Her turnuvada ne yapıp edip sevenlerini hayal kırıklığına uğratmayı beceren İspanyollar, 2008'e yaptıkları başlangıçla bu imajdan kurtulmaya kararlı olduklarını gösterdiler. Turnuvanın sürpriz adaylarından Rus takımı ise en azından benim için sempatikliğini korumaya devam ediyor. 4 gol yemelerine rağmen maç boyu iyi top yaptılar ama cezası nedeniyle oynamayan Arshavin ve sakat Pogrebnyak'ın yokluğunda son noktalarda etkili olamamalarının bedelini ödediler. İspanya, turnuvanın en iyi forvet ikilisine sahip. Çok yönlü orta sahaları da cabası ama fizik açıdan Almanya tarzı takımlarla baş etmekte zorlanabilirler. Bu da özellikle turnuvanın ilerleyen turlarında onlara problem yaratabilir. Savunmaları da en azından kağıt üzerinde sorun yaşayabilirmiş gibi duruyor. Ne olursa olsun bugünkü sonuç gösterdi ki İspanya nihayet "ben de varım" diyebileceği bir turnuva yaşamaya hazır.

Yunanistan - İsveç 0-2

Yunanistan: Nikopolidis, Seitaridis, Kyrgiakos, Antzas, Dellas (Amanatidis 70), Torosidis, Charisteas, Basinas, Katsouranis, Karagounis, Gekas (Samaras 46).

İsveç: Isaksson, Alexandersson (Stoor 74), Mellberg, Hansson, Nilsson, Wilhelmsson (Rosenberg 78), Svensson, Ljungberg, Andersson, Ibrahimovic (Elmander 71), Henrik Larsson.

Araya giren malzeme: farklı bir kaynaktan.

In the rows, 128 means zero.
X: rows in several groups, each row roughly a mix of its group's directions:
X (120 x 11):
[[145 108 111  78  82 143 122 137 124 125 122]
 [100 140 114 169 153 137 171 124 113 146 127]
 [103 132 110 130 114 145 117  79 170 114 139]
 [130 134  88 156 123 146 157 140 156 153 156]
 [ 96 167 151 111 113 138 117 135 102  92 116]
 [105 160 113 107 173 141 103 135 137 116 102]
 [111 158 121 112 151 115 128  71 107 124 133]
 [126 111 102 179 137 170 138 134 133 120 146]
 [122 122 119 133 169 123 158 106 151 161 162]
 [131 129  91 152 101 139 171 125  96 144 138]
 [150 129 156 175 130  94 107 113 136 122 151]
 [151 105 106  96 166 116 130 113 147 117 161]
 [131 109 171 128 173 139 134 129  99 106 113]
 [109 140 128 116 156 146 145 106 173  98 151]
 [100 156  93 129 109 121 142  95 162 142 123]
 [118 155  80 130  97 124 137 124 153 149 154]
 [100 175 113 127 164 137 107 136 126 119 102]
 [117 144 114 161 154 176 158 137 124 132 145]
 [147 166 162 124 103 109 103 132  99 111 114]
 [128 127  90 110 149 119 145 117 178 139 153]
 [107 107 153 160 103 139  98 118  89 119 138]
 [142 103 141 127 119 141 105 172 104  89 116]
 [133 116 165 146 115 150  86 118 121  89 123]
 [153 131 156 141 127 115 106 170  92 110 107]
 [139 147 122 109 124  97 109  77 124 156 109]
 [137  92 153 128 157 115 111 119  91 159 112]
 [120 155  90 116  90 100 129 115 153 142 147]
 [136 126 105 130 144 144 147 151 161  96 171]
 [ 86 137 102 128 125 134 154  91 153 143 151]
 [ 99 177 139 130 146 137 136  94 107 106 123]
 [110 107 130 151 128 119  94 142  98  91 160]
 [124 116 153 155 119 125  89 145  93  92 135]
 [ 99 180 141 144 110 155 121 131 120 105 110]
 [140 118 154 151 118 144 108 169  94 100 118]
 [133 114 158 147 138 113 106 135  95 168  97]
 [112 117 163 158 116 157 134 155  90 113 120]
 [145 126 144 159 112 149 104 158  94  96 119]
 [144  97 146 153 125 151 137 182 141 127 120]
 [128  82 119 141 111 124  88 127  93 127 150]
 [160 102 153 129 139 125 101 164  94 108 128]
 [125  90 158 139 132 125  89 115 170 129 128]
 [124 110 159 152 102 149  86 108 112 106 124]
 [119 144 158 157 114 162 122 163 128 106 100]
 [119 116 173 156 162 110 109 118 158 127 133]
 [160  87 119 148 160 121 144 114 147 157 135]
 [104 162 138 175 169 117 133 124 124 130 125]
 [134 111  89 129 140 136 162 143 139 152 171]
 [103 116 124 121 158 125 166 103 148 165 149]
 [123 148  86  88 105 153 115 140 114 122 105]
 [127 167 150 149 106 107 112 120 113 162  98]
 [139 161 134 129 159 109  77 126 140 103 125]
 [113 123 146 162 110 118  95 144  86 103 133]
 [124 140  81 128  94 112 113 100 156 142 112]
 [139 154 124 177 117 152 128 162 135 105 146]
 [152  92 157 134 129 133 101 152  85 123 130]
 [135 124 168 128 145 157 109 121 146  79 132]
 [148 117 112  92 163 112 136 111 149 116 165]
 [117 131  95 170 112 154 125  92 128 148 111]
 [129 160 122 156 127 100 160 103 169 131 131]
 [127 166 134 163 134 109 149  91 159 126 115]
 [140 115  78 123 100 100 114 127 121 164 120]
 [109 133 127 126  82 148 125 163 129  95 102]
 [112 166 138 129 152 131 139 131 162  80 133]
 [136 157 161 141 117 140 131 106  88  95 145]
 [120 114 157 114 143 169 160  97 140 151 138]
 [110 136 167  98 120 123 120 153 101  88 117]
 [116 164 125 113 122  80 144  92 143 117 136]
 [107 147 113 126 139 118 160 101 165 165 143]
 [152  78 124  98 115  98 118 152 135 139 137]
 [131 171 102 167 101 144 128 137 154 116 135]
 [129 118 147 172 117 148 112 168 100 127 107]
 [126  87 173 122 139 121 166 129 140 141 144]
 [139 157 140 134  87 119  95 140 109 117  91]
 [142 130  87  94 135 117 127  90 159 117 145]
 [108 166  88 161 112 141 127 128 103 134 111]
 [127 114  91 130  98 107 128 124 106 179 122]
 [ 97 153 132 146 190 132 131 127 137 128 116]
 [117 105 166 141 150 120  92 119 169 126 125]
 [149 150 153 129 144  98  79 126 142 104 134]
 [126  98 153  99 128 143 105 164  93 110 120]
 [141 152  88 134 138 117 132 128 180 139 151]
 [148 118 129 137 102 111 119 149  85 165 102]
 [142  98 149 169 105 112 157 116 124 143 155]
 [114 107 160 180 142 117 116 112 154 138 134]
 [112 111 142 150 132 125  96 143 100  85 156]
 [159 143 107 101 143 120  79 125 138 100 132]
 [127 121 101 119 111 120 153 117 120 190 119]
 [131 139 161 108 178 110 102 131 150 109 128]
 [103 110 158 148 138 130 183 131 123 151 133]
 [151 160 122 128  89 119  90 132 120 104 102]
 [142 101 146  66 141 130 123 137 148 117 130]
 [136 113 154 162 150 174 118 142 114 125 102]
 [ 98 102 127 182 121 143 141 114 140 154 123]
 [119 121 106 120  94 164 113 176 119 134 141]
 [126 100 127 104 118 161  98 164  93 127 128]
 [123 120 127  83 125  99 117  89 122 152 100]
 [170  91 122 109 147 117 112 163 108 129 134]
 [119 150 101 110 111  88 156 119 151 131 160]
 [132 155  80  95 111 147 109 137 112 117 110]
 [122 160  85  98 118 148 145 143  98 126 112]
 [151 125 122 130 102 135  91 163 117  89 108]
 [105 113  87 137 126 142 144 149 175 146 124]
 [141 140 176 148 145 123 127 113  81 131 141]
 [105 172 106 129 116 122 150 105 166 135 112]
 [108 162 159  91 112 118 158 114 127 108 144]
 [104 166 120 131  80 150 112 154 130 116 121]
 [139  92 143 141 156 173 116 148 102 132 117]
 [145 149 154 169 153  92 108 117 132 116 147]
 [ 98 177 142 138 124 138 159 144 128  96 134]
 [110 113  97 152  97 103  92 128 100 125 142]
 [140  99 161 150 139 159 128 171 124 118 109]
 [151  89 126 116 170 104 137  98 122 145 139]
 [ 93 154 105 129 116 132 155  91 159 147 130]
 [150 124 151 125 133 106  72 121 155 108 134]
 [131 160  82 164 117 132  95 117 118 122 121]
 [152  85 109 114 149 114 109 156 109 120 156]
 [133 144 106 148 107  90  93 156 111 106 115]
 [147  90 138 156 162 163 143 153 125 137 129]
 [162 134 131 169 124 131  90 161 111 119 118]
 [122 140  96 159  99 138 166 127  94 145 131]]

the two rows of each list that fit no group, in list order (the others fit one group, some only roughly):
    Z422: [157  76 109 115 119 109 110 133 144 157 133]
    Z658: [113 122 159 162 125 137 122 121  87 160 102]
    Z728: [102 113 165 157 135 155 155 158 107 133 129]
    Z723: [109 171 126 115 115 110 172 101 139 143 134]
    Z702: [157 102 100 110 134  95 122 162 105 147 139]
    Z24: [132 125 149 172 136 106  83 108 150 118 132]
    Z376: [110 134 105 124 128 114 130  85 145 174 104]
    Z865: [109 156 100 153 113 140 149 142 174 140 139]
    Z7: [144 111 129 143 132 163 130 156 115  78 149]
    Z67: [145 143 104 143 118  93 121  90 164 151 121]
    Z580: [100 131 141 132 116 160 136  75 160 129 128]
    Z834: [109 112 135  81 105 107 114 135 130 133  84]
    Z87: [131 141 146  81 146  86 135 107 135 138 151]
    Z85: [110 152  94 131 135  91 105  87 116 134 140]
    Z836: [115 130  95 162  91 155 116 143 141 127  97]
 : Z723 Z85
    Z601: [156  91 171  96 143 122 127 143 145 138 137]
    Z5: [117 113  77 119 122 119 112 102 163 121 153]
    Z487: [114 140 114 168  92 153 112 153 130 126  96]
    Z701: [115 136 114 119 122 144 166  99 141 179 119]
    Z242: [ 87 133 129  86  98 121 150 107 139 135 105]
    Z705: [120 148 156 102 109  88 111 105 128 103 103]
    Z226: [ 92 152 125 136 109 147 137  77 151 136 122]
    Z516: [133 135 105 137 171 122 157  90 130 148 154]
    Z374: [151 134 108 150 115 119  89 167 146 136  99]
    Z357: [143 134  94 117 124 127 162 112 154 114 174]
    Z895: [144 107 125  99 137 158 142  86 159 151 131]
    Z498: [139  96 157 122 160 149 102 124  90 122 112]
 : Z601 Z357
    Z175: [117 170 119 183 154 115 127 121 116 128 129]
    Z656: [156 114 100 117 126  94 118 167 102 152 124]
    Z700: [141 144 162 139 118 139 126 159  97  85 144]
    Z857: [149  93  94 133 153 131 129 102 130 167 146]
    Z953: [143 133 153  95 163  96 141 107 125 146 158]
    Z347: [114 149 180 123 141 116 141 131 115  89 108]
    Z791: [127 137 142  88 161  92 143 103 134 148 148]
    Z646: [ 97 159 146 113 120 154 126 153  98  94 128]
    Z397: [156 147 111  90 115 152 136 140  89 126 104]
    Z141: [130 177 154 164 108 133 127 125 135  95 128]
 : Z397 Z141
    Z59: [140  96 119 106 146 100 109 116 121 168  97]
    Z526: [129 120 122  96 151 135 143  91 171 158 123]
    Z109: [149 115 112 134 136 107  97 106 122 171  93]
    Z408: [110 123 116  89  94 126 117 170 110 116 147]
    Z726: [111 173 161 151 119 130 126 122 132  99  96]
    Z93: [130 153 120 156 147 137 158 127 157 124 176]
    Z855: [106 164 162 124  96 125 124 148 126  94 109]
    Z964: [129 100 145  90 160 130 150 123 119 104 163]
    Z554: [138 133 111 138  88 152 122 156 103 114  88]
    Z110: [ 83 127 107 119 106 137 160 118 161 151 119]
    Z145: [124 137 164 106 104  87 119 142 135  96 106]
 : Z526 Z554
    Z466: [133 120  95  93 120  85 132 107 137 145 157]
    Z574: [106 161 145 121  83 127 118 160 131 100 115]
    Z734: [ 92 156 142 145 104 140 118  89 150 104 123]
    Z977: [101 123 115 132 118 109 160 102 146 177 141]
    Z975: [130 156  96  98  78 138 131 115 110 136 123]
    Z712: [128  95 101 116 111 138 142  97 131 177 137]
    Z183: [ 98 105  99  90 122 132 148  94 151 139 124]
    Z543: [137 168 160 123  97 124 120 140 106  89 129]
    Z577: [135 122 101 106 115  84 153 128 155 141 160]
    Z572: [149 152 160 164 120 136 116 153  93 110 140]
    Z465: [131 114 128 120  84 150  99 176 132 127 119]
    Z223: [127 126 145 168 128 164 131 138  95  94 148]
 : Z977 Z975
    Z171: [144 140 130  78 157 120  95 135 142 100 126]
    Z732: [119 159 162 144 104 148 143 145 107  90 141]
    Z828: [110 137  76 134 104 120 121 134 173 134 136]
    Z832: [110 120 114 179 105 141 160 119 111 155 129]
    Z837: [138  95 156 133 161 156 105 127  95 126 105]
    Z877: [137 112 145 149 148 130 175 169 144 119 144]
    Z379: [144 147 103 100 142 123 141 112 184 132 115]
    Z149: [138 110 103 156 147 180 143 144 133 123 150]
    Z107: [ 91 110 104  88 123 129 151 101 154 139 124]
    Z811: [114 171 167 150 130 135 129 135 128  90 109]
    Z441: [127 123 103 107 127 146 129  86 181 127 131]
    Z127: [155  84 113 112 111 101 100 124 139 157 125]
    Z822: [113 165 134  85 106 101 140  95 133 134 123]
 : Z828 Z149
    Z143: [126 115  68 116 133 102 113 130 146 116 154]
    Z671: [125 133  97 112  76 109 121 149 158 142 139]
    Z298: [133 135 167 115 144 156 170 134 112 157 113]
    Z157: [125 134 165  99 115  81 118 125 128  99 107]
    Z807: [107 155 135 100  81 116 115 157 122 104 129]
    Z826: [158 159 116 156 105 121  85 113 116 127 106]
    Z386: [121 106  87 173 122 152 145 123 117 144 148]
    Z273: [109 152 137  99 136 137 137  72 143 147 138]
    Z935: [117 170 111 181 139 125 135 125 100 129 129]
    Z906: [131 135 114 123 116  88 169 140 164 128 156]
    Z151: [117 141 150 119  83 123 112 170 135 103 110]
    Z72: [132 113 118 159 116 147 115 188 140 118 116]
 : Z386 Z273
    Z800: [108 121 130 115  83 137 111 133 109 115  79]
    Z535: [137 119 138 166 130 138 111 189 128 123 117]
    Z740: [142 119 133 191 107 109 133 110 121 138 150]
    Z71: [141 117 114 149 117 145 172 161 132 133 168]
    Z41: [129 152 140 173 148 149 122  91 133 131  98]
    Z742: [ 99 134 130 131  77 163 122 159 133 116 116]
    Z870: [107 156 135 105  78 112 110 149 130 105 121]
    Z633: [ 90 141 163 138 129 164 143  99 148 111 134]
    Z469: [137 129 119 128 157 117 113  63 119 144 119]
    Z620: [118  84 131 142 171 141 150 147 132 151 146]
 : Z71 Z742
    Z666: [125 118 132 118 160 102 135  92 131 180 129]
    Z731: [132 101 143 128 109 161  82 147 117 131  97]
    Z240: [139  89  98 113 165 115 118 107 142 159 127]
    Z747: [104 181 108 131 148 151 142 126 121  96 126]
    Z846: [141 118 125 104 115  85  97  87 135 141 114]
    Z819: [168 147 145 134 120 114  87 122  92 110 124]
    Z778: [105 120 102 147 106 123  87 104 146  94 139]
    Z519: [103 105 103  97 137 116 143 106 157 165 117]
    Z670: [113 138 136 116  82 129 112 180 131 111 118]
    Z78: [117  88 132  96 157 134 164 117 133 123 158]
    Z827: [113 116 124  86 102 109 108 143 135 135  83]
    Z230: [127 100 151 149 117 116 128 112  96 158  86]
    Z533: [151 111 157 169  96 100 116 115 132 129 151]
    Z872: [131 118 177 115 137 110 113 150  93 150 107]
 : Z747 Z230
    Z75: [111 131 150 111 152 128 168  89 119 131 160]
    Z102: [136 160 161 158 115 145 121 153  98 101 138]
    Z859: [136 134 127  59 150 134 127 144 130 111 121]
    Z751: [ 88 113 107 123 133 134 161 115 159 165 124]
    Z326: [128 122 128 153 116 105  96 164  82 111 130]
    Z703: [128  97 162  91 139 127 133 148  99  97 135]
    Z368: [127 115 161 137 172 124  94 115  95 145 127]
    Z272: [114 106  94  85 130 115 137  98 160 134 122]
    Z26: [150  95 146 160  92 117 148 148 132 133 155]
    Z311: [154 104 150  77  89 125 127 136 132 129 132]
    Z212: [128  95 176 139 129 159 118 121  94 130 139]
    Z299: [134 120 190 131 148 158 140 136 108 120 127]
 : Z368 Z26
    Z116: [136 139 151 139 159 115  80 152 136  97 137]
    Z99: [119  89 106 118 150 120 120 101 133 168 102]
    Z56: [145 102 117 111 129  76 151 118 153 139 150]
    Z874: [155 108 149 136 145 147 105 163 127  87 113]
    Z297: [103 145 118 130 144 116 127 129 155  74 158]
    Z44: [157  94 135 152 156 138 161 158 145 132 136]
    Z970: [102 169 143 125  96 133 128 162 119  94 127]
    Z621: [124 125 181 133 152 130 145 148 114  92 111]
    Z739: [131 115  70 122 126  90 115 147 123 135 148]
    Z389: [114 119 134 105  87 136 111 132 111 122  76]
 : Z116 Z874
    Z931: [140 110 131 150 121 110 105 140  89 162  94]
    Z727: [115 128 125  93 153 116 162  91 144 136 160]
    Z162: [110 143 174 154 131 145 156 155 104 118 140]
    Z121: [122 132 141 110 159 126 161  87 124 125 170]
    Z978: [145  75 147 122 146 149 123 126 106 136 160]
    Z506: [110  97 121 129 123 151 133 186 148 112 126]
    Z283: [155 148 136 164 108 145 101 143 101  95 125]
    Z938: [129 104  80 107 151 116 123 124 145 115 167]
    Z473: [143 121 161 116 133 131 126 161 102  81 147]
    Z652: [128 113 109 177 106 165 116 147 118 112 112]
    Z696: [148 136 110 120 152 133 144 126 154  98 180]
    Z355: [142 155 118 163  95 129  92 150 125 126  99]
    Z224: [112  90 154  78 150 118 143 142 121 124 133]
    Z715: [148  97 105 145 170 127 120  95 126 154 141]
    Z467: [127  94 147  88  89 130 121 142 112 104 144]
 : Z931 Z467
    Z797: [145  93 129 139 184 147 138 117 111 145 138]
    Z463: [108 160 113 117 166 143 106 158 141 101 114]
    Z91: [154  94  93 110 126 111 129 140 109 171 132]
    Z595: [122 128 179 124 161 124 138 127 104  93 110]
    Z594: [132  79 152 132  83 130 149 126 134 146 139]
    Z817: [146 154 100 185 106 114 136 121 128 141 133]
    Z631: [151 106 119 113 137  77 134  94 150 144 130]
    Z784: [136 120 101 113  87  98 133 146 167 141 146]
    Z635: [104 104 123  79 142 106 146 126 152 155 122]
    Z851: [114 116 105 175 111 162 125 162 132 116 118]
    Z708: [136 120 114 105 128 149 135  86 180 136 123]
    Z270: [146  98 156 115 126 116  79 122 162 120 132]
 : Z463 Z817
    Z485: [135 103 129  83  89 104 114 140 149 115 113]
    Z420: [109 169 163 157 125 134 130 124 142  91 110]
    Z332: [148 106 122 166 137 153 112 172 120 104 138]
    Z806: [136 142 119 136 158 134 157 124 158 133 181]
    Z354: [131 117 108  75 128 148 171 138 114 132 127]
    Z843: [133 132 153 142 125 151  88 105 113 127  81]
    Z785: [142 113 103 117 142 115 104  74 122 157 127]
    Z553: [138 151 102 179 106 162 120 112 128 120 132]
    Z349: [105 106 116 108 155 107 140 110 151 175 119]
    Z470: [144 143 152 137 144 115 112 171 114  83 117]
    Z878: [155 153 134 183 157 116 113 138 128 113 125]
    Z275: [135  85  90 108 130 126 127 110 128 164 151]
 : Z485 Z878
    Z195: [138 126 124 114 119  73 117  83 148 135 121]
    Z741: [120 130 138 112 162 123 162  93 135 137 171]
    Z597: [144 127 128 101 170  95 137 108 145 149 158]
    Z842: [140  83 175 126 102 114 140 126 142 136 146]
    Z892: [148 147 152 109 123  91 108  91  98 138 114]
    Z692: [146 109 119 149 173 128 150  92 140 157 132]
    Z641: [121 134 194 131 133 115 132 144 106 105 117]
    Z204: [112 155 146 146 127 168  99 117 103 115  97]
    Z871: [100 184 125 136 143 133 161 114 126 110 138]
    Z563: [126 141 144  95 100 103 112  95 105 125  93]
    Z951: [130 147 148 101 128  96 122  77 104 143 126]
    Z439: [137 112 113 111 162 113 119  77 106 150 133]
    Z352: [117 125  68 131 106  94 111 123 131 139 137]
    Z513: [143 165 143 111 116 110 133 100 125 149  82]
    Z88: [124 169 141 112  80 120 115 133 122 104 102]
 : Z641 Z513
    Z940: [132 136  77 125  94 122 107 116 142 161 141]
    Z37: [116 155 122  97 129 124 106 147  81  96 129]
    Z786: [125 122 176 116 120 114 131 166 122  91 111]
    Z95: [112 146 106 134  79 146 119 171 142 125 131]
    Z400: [125  89 140  83 105 143 162 138 137 139 125]
    Z532: [124 101  69 117 125 111 123 116 135 155 148]
    Z545: [150 114 115 142 107 133  80 141 106 116  91]
    Z353: [101 106 104  87 127 124 150 100 157 145 122]
    Z579: [147 100  92 124 149 132 118  92 122 165 143]
    Z957: [135 123  92 122  87 108 132 148 162 149 149]
    Z133: [112 147 161 108 159 138 125 124 164  94 143]
    Z428: [110 157 121 101  93 127  83 113 108 123 116]
    Z845: [120 123 170  80 144 100 150 126 119 137 135]
    Z907: [119 126 133 112  85 123 105 141 107 118  78]
    Z887: [133 175 140 164  90 124 114 145 121 134 112]
 : Z37 Z133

Goller: Ibrahimovic 67, Hansson 73

Tarihin en kötü turnuvalarından 2004'ün son şampiyonu Yunanistan için işlerin 4 yıl önce olduğu kadar iyi gitmeyeceği 67. dakikada İbrahimovic'in kaydettiği muhteşem golle belli oldu. Kral Otto'ları yönetiminde çoğu kimse tarafından ilkel bulunan liberolu ve 3'lü savunma sistemiyle bir önceki şampiyonada zafere ulaşan ve geçtiğimiz elemelerde de birlikte yer aldığımız gruptan rahatlıkla çıkan Yunanistan'ın başarıları zaten haddini aşmaya başlamıştı. Bu kadar negatif futbol oynayan bir takımın bu denli başarı kazanması herşeyden önce futbolun kendi adına bir şanssızlık. Neyse ki sanıldığı ve maç sonrasında özellikle NTV'de çokça bahsedildiği üzere dünya futbolunda Yunanistan tarzı bir futbola yöneliş falan söz konusu değil. 2004 sonrası üst düzey futbol arenalarının hiçbirinde Rehlagel tarzı bir sisteme rastlamadık. İyi savunma yapmak demek Yunanistan'ı kopya etmek demek değildir. Tam tersine iyi savunma yapmak futbol adına güzel bir şeydir. Nihayetinde defans da bu oyunun bir parçası. Eğer savunmalar bu kadar gelişmişse ve başarının anahtarı olmuşsa hücum futbolunun da buna karşı kendi stratejilerini geliştirmesi gerekir ki zaten son senelerde gördüğümüz de bu. Artık daha tempolu bir futbol izliyoruz. Mourinho'nun Chelsea'si çok iyi bir savunma takımı olduğu kadar müthiş de tempolu bir takımdı. Bunları söyleme ihtiyacı duyuyorum çünkü günümüzde öyle bir hava yaratılıyor ki sanki futbol ölmüş, herkesin savunmaya önem vermesi sebebiyle artık bu sporun izlenecek bir tarafı kalmamış. Bilakis artık oyunun hem savunma hem de hücum yönünü başarıyla oynayan çok daha komple ve iyi futbol takımlarını izleme çağına giriyoruz.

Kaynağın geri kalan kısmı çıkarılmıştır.